Последние секвенирования генома N. vitripennis развязал важную потребность в молекулярных инструменты функционально характеризовать неизвестных генов в рамках этого вида23. ТРИФОСФАТЫ-Cas9 системы и многие другие инструменты гена редактирования, оказались полезными в расследовании функции гена для ряда организмов24. Однако для создания наследственные мутации, эти инструменты требуют выполнения эмбриона микроинъекций. Таким образом, продемонстрировал, Вот подробный визуальный метод, который включает ряд новшеств, которые позволяют эффективно N. vitripennis эмбриона микроинъекций.

В целом, что этот подробный метод предлагает целый ряд важных нововведений, в отношении существующих методов23, позволяют для эффективного N. vitripennis эмбриона микроинъекций. Например чтобы облегчить быстрое коллекции эмбрионов, инструмент откладки яиц (пена пробкой) создается и используется для ограничения откладки яиц полностью к концу задняя узла (рис. 1), что значительно облегчает совокупность многочисленных эмбрионы в течение короткий период времени. Методы воспитания осы колоний с большим числом собрать большее количество яиц также улучшена и определены. Кроме того чтобы ускорить выравнивание эмбриона, разрабатывается эмбриона выравнивание устройство, которое позволяет эмбрионы эффективно согласовать и вводится без необходимости использования двухсторонняя клейкая лента для обеспечения эмбрионов в месте (рис. 3).

Кроме того выяснилось, что, сохраняя эмбрионы влажные с водой во время инъекций и не осушающий эмбрионы или покрывая их с маслом улучшение выживаемости. Кроме того несколько типов капиллярных стекла тестируются и определяются параметры для создания идеальной иглы для N. vitripennis микроинъекции (Таблица 1, рис. 4). Кроме того следующие микроинъекции, выживаемости эмбрионов, что цены могут значительно увеличить благодаря инкубации вводят яйца в предварительно задело хостов размещены в камерах высокой влажности (70%). Эти нововведения позволяют для более рациональной и успешных микроинъекции процедуры для н. vitripennis.

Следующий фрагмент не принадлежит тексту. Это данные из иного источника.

A landscape with many valleys, sampled at points; each row gives a point and its height.
A ball rolls from a point to whichever of its 2 nearest points has the largest drop for the distance, and stops where none of them is lower. Distance is the straight distance between rows; heights are no part of it.
medos height 7.25: [ 14  40 -13  19   6  -2  24  47 -16  26 -26 -10 -18  19 -22 -13 -13  48
  -2   9 -25 -27  15   1   6  17 -16 -24 -12]
Lofe height 0.66: [  6  25 -16   8 -32 -11 -17  41  -8 -10  16 -21   6  11 -27 -14  18   5
  -9  19  26   7  26 -49 -33  27  -5  -3  12]
sube height 2.08: [ -4  31  -6   4   4  37 -24 -17  45  51  44  25  46  -1   7  17   3 -15
  31 -29 -31  29 -21  34  28 -11  -9  17 -32]
nipe height 3.33: [ 12 -17 -14   9  10   8  37   7  11  -9 -22 -14 -11   0 -16 -31  12  -7
  -6  43  26  23  17 -32 -29   9  34   5  16]
Tana height 4.59: [  7  -3 -25 -12   5   3  -2  -4   9  15  37 -15   2  33 -20 -20  -7 -21
 -21  40  -2 -26  10   4  23  25  10  23 -14]
Kiz height 5.82: [-21  -8 -19  -7 -24 -26  -3 -13 -35 -35 -19 -32   5   5  14  -5   7 -13
  12  21  65 -14 -17 -24 -13   2  15  13  35]
kadit height 3.55: [ 35  13  34   9   7 -10   0  15  -5  45  -3  24 -24 -41 -16  23  -1  -8
 -23 -39 -50  15 -10  30  14 -40 -10 -16  -9]
vatu height 6.11: [ 18 -13  22   2  32  12  50   2  11  11 -71   4 -14 -25  -3 -19 -27  22
  27   2 -24  23 -12   9 -39 -39   8 -43  23]
lezek height 1.85: [  4  44 -19   5 -33 -31 -35  48   0  42  32 -32  34  11 -33  -7  16 -14
  43 -11  19 -11 -25  -9  -4   1 -28   6  -4]
lerem height 2.37: [  2  29 -22  25  -6  41  10 -21  31  38   4  33  18  -6   1  20  24  13
  42  -8  -4  21 -14  12  39  -4 -25   7 -30]
kem height 2.65: [ -3  44 -20  25  -4  -2  18  12  12  20  -6  13  22   2   4  30  12  10
  44 -17   7  20 -13  -7  34  -9 -32 -18  -1]
zap height 4.47: [ 36 -26 -16   8 -16  27  -4   9 -49  -4  -8  23 -51  15   7  21  36  28
 -55  22  12 -19  -8 -10  24  11  26  37 -11]
betet height 1.79: [  6  -1   5  -7 -18  10 -12  29  17 -22  25 -24 -15  -9 -28 -31  18 -15
 -41  23   2  30  44 -60 -34  20   9  10 -11]
babo height 6.72: [ -6  16  18  21  15 -12  33  43   3  28 -78 -16   3 -12 -28 -18 -26  14
  50  -5  -1  -2 -18  -1 -52 -27  13 -40  31]
Kez height 7.57: [-41  41 -21   7 -17 -43 -17   6 -24 -14  21 -26  39  11  29  28  -8   4
  52 -26   4 -34 -13  14  23  10 -42 -18   7]
Kur height 7.31: [  2  48 -15  16  25 -29  30  25 -21  33 -11 -22  -4  22  -9   3 -37  50
  15 -13 -59 -60   8  19  41  23 -19 -31  -7]
mumi height 2.85: [ 24 -43  24 -12  41  24  24  -7  34  27 -29  23   0  -1 -32 -41 -27 -11
   8  19 -31   4   4  34  -8 -20  33  16  -6]
kunon height 6.13: [-14 -25  44 -19  -2  28 -27 -22  22 -18  23  34   9 -41  32  21   6 -20
  -5 -49 -13  56   3  16 -18 -29 -15  -4 -11]
dob height 7.75: [-49  -6  -1 -21  -4   5  -6 -26  51 -28  20 -13  41   1   8 -21  -4 -19
  31  10  19  35  14 -19 -40  -4  -6 -15  -4]
zege height 7.53: [-33  -7 -16 -25   1  26 -19 -17  49 -17  31   4  41   5   8 -28   1 -14
  13  17  -8  13  19  -3 -20  31  -7   9 -30]
geker height 7.26: [-31 -16 -13   0  -6  15  -1 -32  50   2   3  11  53  -7  14  -9  -2 -27
  56  10  47  27 -17   8 -30 -14   5   9  -4]
pifam height 7.35: [  5  46 -14  23  14 -12  25   5  -1  33  18  10  10  21   0  32 -22  36
  23 -28 -57 -28  -6  31  62  20 -38 -25 -16]
Kufal height 7.27: [-54 -17  -8 -32   3  15 -25   1 -27 -48   2  -1  13   2  52   1 -12  33
  -5  21  -9 -28  21   3 -10  30 -25 -16 -13]
poti height 6.31: [-36 -19   3   9 -17  31 -22  -8  28  -6 -25  27  45 -13   7   3  35  -2
  58   3  42  25 -30  -6 -50 -23  13  -2  15]
Nesek height 8.24: [-23  -2  21 -38 -17 -41 -52   2  31  -9  34 -33  36 -14 -35 -29 -11 -57
  14  -9  15 -12  -1  -3 -63   5  21   0  13]
rez height 5.22: [-25  -4 -21 -18  -7 -58 -12 -17 -11 -29  23 -47  27  19   2 -19 -12 -42
  -5  21  50 -29  -6 -13  10  20  12   8  22]
kosa height 4.91: [-28 -28  16  13 -39  56 -21   2  15 -14 -14  46  22 -14  37  17  55  22
  42  -7  35  38  -8 -16 -49 -14 -12  21 -13]
Suko height 7.97: [-13 -23  13 -21 -17 -45 -38   9 -14  -8  10 -31  16 -13 -12 -19  -9 -22
   1 -10  33 -33 -13   9 -41   1  21  20  26]
Nusik height 2.21: [  6  20  -5  -2 -30  25 -13   8  46   1  30  -7  -2  -5 -27 -11  37 -28
  -5   8  13  56  29 -49 -43  12   0  10 -12]
ganes height 5.81: [ -6 -14  28   2  -9  47 -19 -14  18  -2  -8  51  14 -40   8  16  36  17
  23 -12  -9  44  -3   4 -31 -24  -7 -13 -21]
toran height 5.16: [ 21 -10  -1  15  33  11  45 -37  -8   4 -35  33 -22   3  21  29 -25  33
 -15   1 -40 -31 -14  49  48  -7   4  -4 -13]
besab height 4.27: [ 32 -35  23   3  19  -5  38 -44 -31 -39 -16   0 -45   8  21  25 -14 -30
 -69  16  18   6  28 -17  37 -13  27  -4  28]
sikag height 7.37: [-35  -6  -7 -15   2  26  -8 -24   5 -30  29  14  13   1  35   1   3  25
  -4   4 -14   5  21  10  10  31 -28  -8 -33]
zuse height 2.20: [  8  29  -6  21  -4  16  11   5  41  16   6  11   1 -11 -20  -6  16  -8
  18  -4   9  65  25 -35 -22 -13 -12 -15  -3]
moki height 6.37: [-14 -28  41 -21 -10   9 -24   1  -3 -43   6  23 -12 -39  23   6  14 -14
 -40 -40   3  46  29 -13 -45  -9  -3 -16   0]
zed height 3.59: [ 22 -66  37 -22  33  10 -11 -16  21  10 -13  25 -16 -31 -18 -23 -12 -17
 -19   0 -28   4 -21  43 -27 -25  37  22   8]
Zasar height 4.73: [  3  13 -41   0  14 -30   5  -9   7  22  25 -33  18  43 -17 -24 -18 -28
  15  24  22 -48 -19  13  50  32   6  30  10]
Zoku height 4.09: [ 36 -48  35 -24  15  -1 -12  20 -31  24 -23  25 -28 -21 -18 -11 -15 -11
 -40  -6 -29 -11 -15  32 -19 -25  33  22   6]
mir height 7.08: [  3  18   5  16  13   4  29  47   9  38 -59 -14  -1   8 -23 -34 -13  33
  28  19 -13  -3  11 -16 -24   6  -5 -22  15]
tav height 7.05: [-59 -32  21 -26 -18   2 -34   2 -41 -59  -8   4  14 -22  54   8   3  17
   2   3  15 -31  -5   3 -38  14  -1  -9   3]
Dukit height 6.57: [-35 -19   0 -13 -32  -9 -19  12 -31 -42 -28 -19  14 -13  31  -6  20  30
  22   3  46 -20   2 -22 -57  10   4 -12  25]
kimen height 1.36: [ 18   2 -15   6  32  26  30  -8  23  42 -28  13   4  14 -19 -21 -12  22
  40   7 -25 -20 -25  31  39   0   5   2 -18]
paze height 1.46: [ -6  67 -25   9 -25 -17 -17  38  12  15  31 -30  19  16 -38 -10  16  -4
   9   0   6   9  14 -42   4  20 -34 -15  -4]
loviv height 2.10: [ -3 -14   5  -5  -4   6 -13  23   9  14 -16   0  -4 -10 -18 -19  11   4
   5  10   8   1   1  -3 -34   0  18   3   1]
rofo height 7.45: [-23  36 -40  19   6 -59  23 -23 -10  -5  12 -23  14  10  19  34 -32 -18
  30 -43  11 -44 -22  41  73  11 -19 -10  22]
Sokad height 2.77: [ 36  -3 -11   1   2  45  23 -13   6  -3  15   8 -37  26 -18 -21  14  13
 -53  43 -17  12  41 -35  14  24   6  24 -35]
Dof height 2.09: [ -2 -29  -5  -1  54  19  25 -34  51  26 -21  13   9   9 -17 -41 -35  15
  25  30 -21  15  -8  23  10   4  27  -8 -12]
Fida height 7.78: [-13   4   2 -14 -21 -34 -42  26 -34   6  -1 -14   6 -13   6  20   1 -19
  13 -27  15 -33 -33  26  -8  -5   0  17  15]
zab height 3.70: [ 27   1  32  -1  26  -2   5 -11  -9   6  13  30 -22 -14   3  15 -31   4
 -31 -26 -55  13   9  26  23 -20  -9 -24  -7]
ros height 2.06: [-20  31 -35  21 -38  24 -24   0   0 -24  43  -2   8  23  10  13  42  15
   4   7  21  23  29 -47  23  28 -32   0 -20]
Figip height 2.50: [  4   6 -20   4  -5  44   6   5  -4 -18  25   2 -17   8   9  -5  33  22
 -28  19   3  27  39 -34  11  26 -10  19 -37]
ladis height 7.39: [-17  51 -17  19  18 -43  23  -7  11  11  22 -16  13  30  17  23 -41  10
  48 -40 -29 -33 -23  35  62  15 -40 -31   6]
muzo height 4.92: [ -9  11 -57   0 -23 -40 -10 -19  -8   2  26 -34  24  34  -6  -5  15 -32
  18   5  49 -27 -23  -3  36  27   9  28  15]
peke height 2.76: [-11  18 -29  17 -42  -4 -18 -17  -5 -32  27   4   4   0  24  32  46 -15
  -3 -13  59  33   9 -48   7   2 -16   7   8]
Zokir height 4.58: [  3  -3   1   1   8   2  29 -23 -29 -46  -7 -11 -31  17  22  -2  -2  13
 -66  29   3  18  30 -32  13   2   8 -15  18]
vimen height 4.48: [ 26   7  12 -13   9 -27 -23   9 -12  22  30 -19 -17  25 -35  -9 -19 -24
 -60  12 -23 -23  12   1  21  12  13  19   1]
guzi height 7.66: [-34  21   4   5 -30 -44 -31  33 -53 -26 -16 -34  14  -4  26  30  -6  17
  32 -27  12 -43 -25  16 -17   3 -28 -25  22]
vem height 3.67: [-36  -9  -5   4 -44  20 -26  -8  -7 -37  11  15  31  -4  39  25  34  -5
  15 -10  35  18  -2 -24 -27 -13 -18   6  -5]
Duf height 3.27: [ 19  31  37  23   2 -22   1  27   8  25 -11  -1   6 -27 -10  21  -7 -15
  25 -52 -24  27 -24  14 -15 -41 -13 -22   7]
Tigo height 2.81: [ 12  21  16  15   7 -12  16 -20  30   9  -3  17  11 -11   1   5  -2 -27
  22 -34   5  58  -2  -4  -5 -40 -14 -30   9]
Deg height 7.50: [-34  26 -12   4 -12 -52  -4  -3 -40 -11   2 -25  16   5  27  54 -21   0
  41 -47  15 -63 -45  39  48  -4 -31 -14  28]
Sezof height 8.45: [-16   5   6 -19 -18 -13 -43  -5  51  10  55  -9  42  -4 -21 -14  -5 -58
  10   0   5  -5 -11  15 -13   4   1  15  -4]
Mas height 5.00: [ 14 -22  19  -1  38  22  40 -34  -4   3 -23  27 -24  -8  16 -14 -29  42
 -14  28 -39   4  18  19  35  -3   1 -13  -8]
Tolaf height 1.76: [ -1  14   2  -2  20  21 -15   8  27  59   9  14  29   9 -10   0 -13   9
  26 -11 -31 -17 -35  52  28  -1  10  10 -22]
latib height 2.60: [ 33 -32  25 -17  -1  16  15  -2  11 -32  17   0 -38 -12 -23 -21  11 -30
 -67  12   1  47  44 -51 -28   0  25  10   9]
kel height 4.83: [  7  12   2   0  29  18  46 -19 -19 -18  -9  18 -21  -1  29   4  -4  27
 -24   9 -10  15  37 -13  31   2 -10 -26 -13]
mal height 4.16: [ 36 -12  -6  27  -3  20  22  16 -29   0 -43  -5 -34  14 -11  -2  24   9
 -38  38  17  -2   7 -31  -3  -3  28  21   6]
tatin height 3.84: [ 31 -12  10  -1  32 -26  21 -30 -18  11  14  16 -33  12  -9  11 -29 -20
 -53 -10 -32  -4  -1  24  61 -23  13   9   4]
tun height 4.34: [ 40 -36  14 -17  11 -24 -19  11 -24  20   0 -11 -44   8 -28 -10 -13 -27
 -46   4 -12 -36 -11  22   3  -6  44  33  11]
bevu height 4.00: [ 33 -14  10   7  25 -28  42 -34 -26  -5 -31   6 -48   4   7  31 -20 -27
 -38  -4   2 -21 -12  15  45 -33  17  -2  28]
viv height 5.17: [ -4 -25  -5 -18 -33  10 -58  35 -26 -20  36  -3 -15  -4  11  13  38   6
 -28   0  28 -17 -14 -16 -24  23  10  46 -14]
lok height 5.33: [ 38 -12   3  16  42  -8  55  -5 -17  10 -65  -5 -40  15  -5   4 -44  36
   2  -1 -49 -46 -12  43  14 -17   9 -13   9]
Ked height 2.99: [ 31 -33  23 -14  18  15  26   3  -3  -8  11   4 -32  16 -33 -22 -10 -10
 -65  40 -37   5  45 -30  -7   6  12  17  -7]
zito height 4.76: [ 24 -46  -6 -11 -27  33 -43  13 -35 -20  12  13 -46 -15  24  29  50  40
 -61   3  35   6  -5 -26 -11  25  22  47 -17]
rom height 5.58: [ 27  -7  13  10  19  -7  38   3 -35  13 -74  -7 -45 -29  -3  -9 -16  29
   5   7  -9 -20 -19  16 -18 -31  11 -13  19]

Call two points neighbours if one is among the 2 nearest of the other. Go from one point of each pair to the other, from neighbour to neighbour, staying as low as possible. Name the highest point that can't be avoided.
zuse / kimen | Tigo
ros / Lofe | Ked
Lofe / zuse | Nusik

For each start below, name every point that the ball comes to, in order.
sikag | Kufal, tav, Dukit, Kiz, rez, muzo, Zasar, Tana, vimen, tun, Zoku, zed, mumi, Dof, kimen
kel | Zokir, besab, bevu, tatin, zab, kadit, Duf, Tigo, zuse
Nesek | Suko, Fida, guzi, Kez, Deg, rofo, ladis, pifam, Kur, medos, mir, babo, vatu, rom, lok, toran, Mas, kel, Zokir, besab, bevu, tatin, zab, kadit, Duf, Tigo, zuse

Можно внесены незначительные изменения с точки зрения инъекции аппарат и воспитания процедуры к настоящему Протоколу, в зависимости от предпочтений пользователя. Однако ряд критических шагов будет существенно важное значение для успешного создания мутантов в н. vitripennis. Например, работая быстро, так что эмбрионы вводят > 1 h старого и обеспечить достаточно острым свести к минимуму ущерб для эмбриона инъекционным иглам оба будет необходимым. Хотя этот протокол должен быть эффективным для генерации мутации в генах, многих (если не все), одним из основных ограничений является требование CRIPSR/Cas9 для PAM (НЭС) последовательность, которая будет диктовать последовательности целевого объекта.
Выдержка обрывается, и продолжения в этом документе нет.